Even for experienced truckers, driving a tractor-trailer through snow and ice requires skill, experience and concentration. But truck drivers are trained to handle a big rig in snow and ice, and crashes are preventable.

Smart-Trucking.com published a list of 15 Essential Winter Trucking Safety Tips; here are a few.

Driving in bad weather, especially in snow and on ice, is risky due to more ‘ stop time’ required, poor visibility, poor traction and the increased unpredictability of other drivers on the road.

Reducing speed. Driving too fast for weather conditions contributes to many of the semi-truck crashes that occur in the winter.

Increasing following distance. The heavier the load, the greater the stopping distance. Following too closely on wet roads means a trucker doesn’t have proper braking distance. An experienced trucker knows to leave an extended buffer space to avoid a winter storm crash.

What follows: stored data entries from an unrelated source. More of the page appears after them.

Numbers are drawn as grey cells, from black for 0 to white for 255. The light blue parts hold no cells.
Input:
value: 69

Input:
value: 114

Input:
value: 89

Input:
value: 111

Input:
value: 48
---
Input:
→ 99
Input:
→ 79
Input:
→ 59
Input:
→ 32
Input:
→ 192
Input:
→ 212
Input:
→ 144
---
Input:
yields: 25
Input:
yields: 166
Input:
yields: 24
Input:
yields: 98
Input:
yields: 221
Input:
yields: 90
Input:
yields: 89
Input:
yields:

Knowing when – and where – to pull over. Commercial truck drivers shouldn’t stop on the side of highway in low visibility situations.  “…Other vehicles can mistake your position for being on the road and as a result, may slam into the back of your rig.”

Keeping the lights clear. Truckers should clear snow and ice off their headlights and tailights every time they stop, so they can see and be seen more clearly.

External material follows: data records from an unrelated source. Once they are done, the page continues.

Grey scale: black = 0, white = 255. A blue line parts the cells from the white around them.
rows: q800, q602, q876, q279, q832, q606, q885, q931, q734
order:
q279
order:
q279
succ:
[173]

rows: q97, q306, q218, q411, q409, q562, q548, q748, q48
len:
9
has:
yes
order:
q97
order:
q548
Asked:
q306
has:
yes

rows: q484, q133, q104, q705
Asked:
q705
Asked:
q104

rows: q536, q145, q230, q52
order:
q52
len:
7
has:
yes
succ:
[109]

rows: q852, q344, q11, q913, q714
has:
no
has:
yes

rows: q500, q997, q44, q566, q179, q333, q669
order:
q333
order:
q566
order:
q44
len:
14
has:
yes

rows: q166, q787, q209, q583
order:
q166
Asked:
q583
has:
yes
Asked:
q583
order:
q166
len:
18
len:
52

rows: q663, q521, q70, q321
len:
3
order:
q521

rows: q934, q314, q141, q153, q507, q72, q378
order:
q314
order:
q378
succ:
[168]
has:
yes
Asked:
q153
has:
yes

Preparing for the weather conditions. How many inexperienced truckers got stuck in Winter Storm Diego because they were unprepared for snow and ice? Even in areas that don’t usually see much winter weather, a semi-truck should be “equipped with necessary supplies and outfitted for all driving conditions.”

Even when bad weather is a factor, it’s possible for a truck driver to avoid a winter storm crash. Know the type of weather you are likely to encounter, be prepared and responsible for your actions.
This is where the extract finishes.